Ainsi pour désigner une fille aux Philippines, utilisez le terme pilipina ou encore pinay, mais si vous utilisez un autre terme comme le mot français philippines, aucun habitant des Philippines ne vous comprendra.
Donc inutile de créer des mots français que personne ne comprendra aux Philippines, pour ma part j'utilise les mots les plus couramment utilisés aux Philippines.
Petite précision, ma femme mélange le tagalog et l'ilocano , ce qui fait qu'il m'arrive parfois moi aussi de mélanger ces 2 langues (l'ilocano est transmis oralement et je n'ai pour l'instant jamais trouvé de livre écrit en ilocano).

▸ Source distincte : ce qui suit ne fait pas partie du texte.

Each row was made from one small tree. Brackets hold a mark, then the marks that hang from it, in alphabetical order. Every link used is in the known rows. Write each row's tree.
Known rows:
(zelo (deru (futu (dotor zopeloz) (nevode (gasap varik)) tuga))): [ 0.95  1.26  0.11 -1.06  2.95 -0.16 -1.61 -0.85  1.62  0.48  0.15 -1.62
 -3.25  0.58 -0.17 -0.66 -0.37  2.61  3.24 -1.24 -4.34 -0.50  1.24 -1.96
 -0.27  2.78]
(varik (futu deru nevode tuga) (gasap (dotor zopeloz))): [-0.94  1.63  1.39 -1.87  1.64 -0.38 -2.31 -1.58  1.70  0.75  3.93 -1.65
 -2.73  0.46  1.15 -1.16 -1.76  1.09  0.70 -1.63 -5.05  2.81  1.12 -1.88
  1.04  2.39]
(futu deru (dotor (zopeloz varik)) nevode): [-1.40 -0.31  0.35 -2.45  2.11  0.82 -2.38 -1.44  1.55 -0.07  3.30 -1.41
 -2.57  1.11  1.75 -1.25 -0.44  1.12 -0.22 -4.50 -4.07  0.96  0.99 -2.00
 -1.25  2.46]
(nevode (gasap dotor (tuga (zopeloz (varik (futu (deru zelo))))))): [ 1.62 -0.87  1.97 -1.42  0.00 -0.20  1.08 -1.74  1.44  3.79  2.88 -2.05
 -4.46  1.05  0.26 -1.15 -1.96  1.42  0.71 -2.23 -3.39 -1.24 -1.46 -1.61
  0.91  3.21]
(zelo (deru futu)): [ 2.11  1.75 -1.92 -1.16  0.01 -1.31 -1.95 -1.57  2.19  2.93  1.22 -2.51
 -2.51  0.69  1.82  0.42 -0.56 -0.66 -0.80 -2.71 -6.97  1.05  2.67 -2.96
  0.29  1.03]
(zopeloz nevode varik): [ 1.40 -0.74 -0.43 -1.01  0.92  0.99 -2.13 -2.79  1.40  2.64  3.46 -1.54
 -2.41  1.15  1.81 -0.16 -0.39 -1.26 -1.58 -3.18 -4.84  1.41  2.07 -1.76
 -0.51  1.04]
(zopeloz (varik futu)): [ 1.27  0.85 -0.37 -1.85 -0.13 -0.75 -2.45 -2.43  1.77  4.43  3.44 -2.26
 -2.72  0.80  1.90 -0.18 -1.29 -0.86 -2.61 -3.19 -5.95  1.31  1.26 -2.68
  0.87  1.29]
(varik futu (gasap (dotor zopeloz) tuga)): [ 0.36  0.87  0.89 -1.05 -1.28 -1.43  0.04 -2.45  0.79  4.18  3.80 -2.84
 -4.01  0.15  0.85 -0.37 -2.52 -0.59 -2.62 -2.38 -5.19  3.87  0.32 -1.82
  2.26  0.48]
(varik (futu (deru zelo) dotor (nevode gasap))): [-0.15  1.26  0.22 -1.69  2.80 -1.94 -1.69 -1.01  1.32  0.86  2.79 -2.02
 -2.59  0.37  1.53 -0.08 -0.70  0.69  2.50 -4.78 -4.77 -1.74  2.06 -2.15
 -0.48  2.29]
(futu deru (nevode (gasap varik)) tuga): [ 0.63  0.89 -0.21  0.36  2.22 -0.06 -1.48 -0.44  2.47  0.51  4.50 -1.06
 -3.05  0.94  0.65 -1.32 -0.44  1.91  2.00 -2.49 -4.65 -0.34  2.52 -1.25
 -1.15  2.66]
(zopeloz (nevode gasap) tuga (varik (futu dotor))): [ 1.75 -0.92  0.63 -1.76  2.58  1.54 -2.05 -3.40  1.10  3.93  1.90 -2.25
 -3.15  1.19  0.71 -0.83 -1.27 -0.80  1.19 -3.64 -2.94 -0.14  0.89 -1.63
  1.01  1.63]
(tuga (zopeloz nevode (varik futu))): [ 1.06  0.47  0.87 -2.10  0.59  1.14 -2.44 -2.56  1.36  3.63  3.07 -0.25
 -2.75  1.44  1.49 -0.97 -1.16 -0.14 -1.22 -2.61 -5.54  1.38  0.80 -1.43
  0.65  1.38]
(gasap (dotor zopeloz) (varik (futu deru))): [-0.08  0.10 -0.01 -1.42 -0.65 -0.68 -0.72 -1.32  1.35  2.08  2.82 -0.63
 -3.78  0.76  0.79 -1.30 -1.42  1.50 -2.39 -2.45 -5.03  1.56  1.06 -1.89
  1.13  2.71]
(deru futu zelo): [ 2.14  1.74 -0.89 -1.76 -0.25 -2.53 -1.25 -1.30  1.03  1.64  2.89 -2.15
 -2.33  0.46  2.12  0.73 -0.02 -1.68 -0.79 -3.00 -5.68  0.15  2.38 -3.25
 -0.31  1.09]
(tuga zopeloz): [ 1.55  1.02 -0.81 -1.43 -0.57 -1.17 -1.78 -0.93  1.96  2.81  4.78 -0.21
 -2.90  0.96  1.57 -1.48 -0.98 -0.29 -2.68 -3.11 -6.39  1.94  1.78 -1.74
 -0.51  0.24]
(nevode (gasap dotor varik)): [ 2.15 -1.09 -0.90  1.30 -0.39 -0.87  0.35 -1.39  1.77  3.40  3.25 -1.02
 -3.80  0.39  0.08 -0.58 -1.21  1.02 -1.97 -2.09 -4.65  0.75  1.55 -1.46
 -0.11  1.46]
(futu (deru zelo) dotor nevode (tuga (zopeloz (varik gasap)))): [ 0.87 -0.40  2.34 -2.76  3.51 -0.30 -1.92 -2.42  2.11  0.27  4.01 -0.04
 -2.50  1.01  0.93 -1.44 -0.61  2.02  2.37 -3.25 -4.57  1.11 -0.47 -2.55
 -1.35  3.40]
(dotor (zopeloz (nevode gasap) tuga (varik (futu (deru zelo))))): [-0.04 -0.51  1.47 -3.71  1.86  0.99 -0.71 -3.13 -0.24  2.56  1.64 -1.59
 -3.18  0.79  1.11 -1.83 -0.82 -1.15  2.07 -1.96 -2.17 -1.86 -0.04 -1.73
  0.13  2.23]
(gasap tuga): [ 1.74  0.82 -1.29 -0.29 -1.01 -1.23 -0.80 -1.24  1.93  2.96  5.12 -2.93
 -3.42  1.00  1.70 -0.19 -1.27 -1.54 -2.46 -3.93 -5.48  1.90  2.59 -1.89
  0.43  0.11]
(gasap varik): [ 1.76  0.18 -1.49 -0.20 -0.70 -1.33 -1.08 -1.69  1.84  2.89  4.24 -0.59
 -3.15  0.75  1.24 -0.60 -0.78 -0.02 -3.10 -3.29 -6.13  1.76  2.41 -2.17
 -0.22  1.01]
(zopeloz (nevode (gasap dotor)) tuga (varik (futu deru))): [ 1.13 -1.60  0.85 -0.96  1.67  2.64 -1.04 -2.98  1.53  3.34  1.95 -2.12
 -3.43  1.33  0.60 -1.35 -1.57  0.00  1.43 -2.34 -2.45 -0.36  0.65 -1.20
  1.18  2.87]
(zopeloz (nevode gasap) tuga (varik (futu deru dotor))): [ 0.96 -0.92  0.86 -1.97  3.08  1.85 -1.95 -3.03  1.45  3.11  1.98 -2.26
 -3.23  1.35  0.92 -1.17 -1.05 -0.15  2.28 -4.37 -3.01 -0.60  1.01 -1.69
  0.71  2.52]
(zopeloz (nevode (gasap dotor)) tuga (varik futu)): [ 1.88 -1.38  0.74 -0.73  1.13  2.35 -1.07 -3.34  1.18  4.19  1.89 -2.02
 -3.30  1.24  0.41 -1.00 -1.80 -0.63  0.32 -1.62 -2.59  0.12  0.54 -1.18
  1.45  2.00]
(dotor (zopeloz nevode)): [ 0.20  0.65 -0.60 -1.90  0.47 -0.09 -2.04 -1.69  0.50  1.27  3.62 -1.04
 -2.48  0.69  1.83 -0.87 -0.34 -1.74 -1.88 -2.69 -4.89  1.89  2.67 -1.37
 -0.51 -0.06]

Which tree is each row?
[-0.12 -0.34  1.34 -1.31 -0.13  0.40  0.36 -1.52  1.16  3.82  2.74 -3.73
 -4.58  0.73  0.61 -0.90 -2.07  0.73 -0.35 -2.41 -3.09  0.12 -0.62 -1.32
  1.34  2.36]
(nevode (gasap (dotor (zopeloz (varik (futu deru)))) tuga))
[-0.78  0.39  0.80 -2.29  1.14  0.00 -0.48 -1.44  0.44  0.69  2.41 -1.48
 -3.20  0.70  0.64 -2.02 -1.67  0.33  1.80 -1.65 -2.23 -1.48  0.58 -1.52
  0.45  2.59]
(varik (futu (deru zelo) (nevode (gasap (dotor (zopeloz tuga))))))
[ 1.25  0.18  1.06 -0.96  2.20 -0.28 -0.96 -0.10  2.01 -0.64  4.08 -0.34
 -2.99  1.00  0.37 -1.95 -0.84  1.96  2.75 -1.16 -3.47 -1.22  0.84 -1.23
 -1.22  3.10]
(futu (deru zelo) (nevode (gasap dotor)) (tuga zopeloz))
[ 2.02 -0.24  1.61 -2.86  4.27 -0.23 -2.16 -2.42  1.17  1.53  1.93 -2.42
 -2.82  0.93  1.07  0.01 -0.12  0.22  3.75 -2.93 -3.32 -1.78  0.88 -2.33
 -0.04  3.50]
(zopeloz (nevode gasap) (varik (futu (deru zelo) dotor tuga)))
[ 1.71 -0.91  1.11  0.55 -0.34  0.86  0.34 -2.49  1.43  3.03  4.39 -0.74
 -3.77  0.95  0.30 -0.92 -1.82  0.04 -1.25 -2.61 -4.93  3.93  0.81 -0.82
  0.92  0.66]
(varik (gasap dotor (tuga (zopeloz nevode))))
[ 0.94 -0.66  1.18 -2.30  2.24  2.14 -1.28 -2.47  0.34  2.04  0.86 -2.27
 -3.21  0.95  0.56 -0.89 -0.35 -0.86  2.02 -2.75 -1.77 -0.22  0.45 -1.65
 -0.03  1.51]
(deru (futu (dotor (zopeloz (nevode gasap) tuga varik))))
[ 0.90 -1.10  1.21  0.21  0.99  1.84 -0.03 -2.23  1.60  3.45  2.59 -3.54
 -4.10  1.31  0.62 -0.19 -1.63  0.45  1.25 -3.04 -3.15 -0.01  0.71 -0.86
  1.42  2.74]
(zopeloz (nevode (gasap dotor tuga)) (varik (futu deru)))
[ 0.97 -1.27  0.30 -0.96 -1.21  0.53  0.03 -1.99  1.26  2.88  3.63 -2.76
 -4.04  1.09  0.83 -0.86 -1.59 -0.25 -3.15 -2.00 -3.19  2.10 -0.19 -1.68
  0.71  1.54]
(gasap (dotor (zopeloz varik)) tuga)
[ 0.35  0.43  0.91 -3.00  1.73  0.15 -2.07 -3.73  0.21  2.99  2.64 -1.12
 -2.93  0.58  1.08 -1.13 -1.53 -1.50 -0.30 -3.59 -4.37  3.15  1.16 -1.97
  1.53  0.23]
(varik (futu (dotor (zopeloz nevode tuga))) gasap)
[ 2.39 -0.48  1.38 -1.71  1.45  0.32 -1.06 -1.71  1.50  0.32  2.87  1.20
 -3.43  1.68  0.07 -1.50 -0.81  2.11  1.28 -0.98 -4.24  0.09  0.70 -1.71
  0.88  4.25]
(gasap dotor (varik (futu (deru zelo) (tuga (zopeloz nevode)))))
[ 1.10 -1.16  0.99 -1.61  0.34  0.78 -1.03 -3.83  2.07  4.51  3.17 -1.85
 -3.37  0.95  1.04 -1.28 -2.24  0.04 -1.18 -2.93 -4.45  2.59 -0.32 -2.57
  1.73  2.53]
(zopeloz tuga (varik (futu deru) (gasap dotor)))
[ 0.42  0.23 -0.39 -3.51  1.27 -2.35 -1.31 -1.18  0.63  0.12  3.29 -1.20
 -2.86  0.38  1.91 -0.82 -0.08 -0.51 -0.86 -4.27 -4.55  0.23  1.42 -2.83
 -1.13  1.61]
(futu (deru zelo) (dotor zopeloz))
[ 0.83 -0.34 -0.26  1.41  1.14 -0.20  0.09 -1.12  1.87  1.88  3.99 -2.03
 -3.99  0.93  0.09 -0.37 -1.23  1.64  0.60 -4.49 -3.99  0.31  1.96 -0.97
 -0.03  1.56]
(futu dotor (nevode (gasap tuga varik)))
[ 1.42 -0.94  1.27 -3.44  1.91 -0.98 -1.18 -4.24  1.31  3.69  2.68 -1.66
 -3.03  0.70  1.36 -0.75 -1.45 -0.36  0.42 -4.57 -4.36  1.13 -0.51 -3.60
  0.86  2.67]
(zopeloz tuga (varik (futu (deru zelo) dotor) gasap))
[ 0.97  0.52  1.33 -1.51  1.27  0.90 -1.64 -2.27  1.12  4.48  2.64 -0.78
 -3.09  0.85  0.92 -1.08 -1.30  0.25  0.26 -2.29 -4.94  0.07  0.50 -0.97
  0.20  1.07]
(tuga (zopeloz (nevode gasap) (varik futu)))
[ 1.44 -0.67  0.35 -1.48  0.68  1.46 -1.97 -2.33  1.48  2.75  3.62  0.08
 -2.70  1.45  1.38 -1.31 -0.62 -0.25 -1.41 -2.66 -5.10  1.58  1.06 -1.29
 -0.66  1.02]
(tuga (zopeloz nevode varik))
[ 0.37 -1.21  0.17 -3.50  1.36  0.94 -1.78 -2.37  1.48  1.64  3.26 -1.48
 -3.29  1.37  1.38 -2.13 -0.80 -0.29 -1.06 -4.16 -2.97  1.02  0.16 -2.50
 -0.35  2.17]
(futu deru (dotor (zopeloz tuga varik)))
[ 1.18  0.04  0.20  2.47 -0.27  0.74  0.98 -0.60  1.81  1.66  2.86 -2.54
 -4.11  1.02 -0.24  0.23 -1.42  1.86  1.15 -2.27 -3.47  0.23  1.72 -1.07
  0.76  2.44]
(deru (futu (nevode (gasap dotor tuga varik))))
[ 0.83 -0.12  1.94 -1.83  2.31 -0.35 -1.76 -2.98  1.88  1.32  3.25 -1.65
 -2.42  0.77  1.11 -0.30 -1.37  1.32  1.61 -1.59 -4.38  1.11 -0.01 -2.82
  0.58  3.95]
(zopeloz (varik (futu (deru zelo) nevode tuga) (gasap dotor)))
[ 0.28  1.04 -0.24  0.34  0.69 -0.45 -1.60 -1.08  1.77  2.58  3.13 -2.21
 -2.79  0.48  0.97 -0.30 -1.87  0.49 -0.12 -2.27 -4.82  0.27  2.16 -1.14
  0.75  1.29]
(varik (futu (nevode (gasap dotor))))
[ 0.98 -0.67  2.01 -2.86  3.02  0.15 -1.13 -2.32  0.94  2.43  1.66 -0.60
 -3.14  0.99  0.87 -0.95 -0.58  1.12  2.61 -3.81 -4.06 -1.73 -0.21 -1.74
 -0.41  2.85]
(tuga (zopeloz (nevode gasap) (varik (futu (deru zelo) dotor))))
[ 0.48  0.03 -0.71  1.03  0.73 -0.15 -1.07 -0.85  1.87  1.61  3.75 -1.89
 -2.79  0.48  0.86 -0.58 -1.34  0.52 -0.38 -2.35 -4.37  0.54  2.34 -1.01
 -0.62  1.01]
(futu (nevode (gasap dotor)))
[ 0.03  0.47  1.94 -0.91  0.18 -0.73  0.32 -1.91  1.56  1.73  4.22 -0.87
 -3.54  0.91  0.75 -1.07 -2.26  1.67  0.86 -3.04 -5.07  1.72  0.05 -1.61
  1.19  2.70]
(varik (futu (deru zelo) nevode) (gasap dotor (tuga zopeloz)))
[ 3.26 -0.65  2.27 -1.30  2.15  1.11 -0.59 -1.62  0.97  1.30  1.46 -0.99
 -3.09  1.04  0.05 -0.44 -0.25  0.69  3.11  0.34 -2.48 -1.19 -0.45 -1.75
 -0.28  3.25]
(deru (futu (tuga (zopeloz (nevode (gasap dotor)) varik))) zelo)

Dans tous ce que j'écris, j'essai seulement de dire la vérité, ce que je vois, ce que j'entand (et tant pis si je choque). Certains français venus aux Philippines comme touristes ou restés sagement dans leur resorts, ignorent cette réalité et continuent de croire que les Philippines sont un paradis sur terre. J'aurai bien aimé que ce fût le cas !
J'ai décidé de terminer sur une note d'espoir. Ma femme, Helen, est née à Bautista aux Philippines. A l'époque, ses parents n'avaient pas de maison et juste assez de quoi s'acheter leur ration de riz. Quand la mère d'Helen s'apperçue qu'elle était enceinte, elle chercha par tous les moyens et pendant des mois à se débarasser du bébé. Un jour la grand-mère d'Helen dit à ma belle-mère que si elle n'arrêtait pas, elle risquait d'accoucher d'un bébé malformé. Le bébé vient au monde, il n'était pas bien gros, ni bien joli. Et pourtant quelques années plus tard, je rencontrai cet ancien bébé dans une boite de nuit parisienne et je l'épousai.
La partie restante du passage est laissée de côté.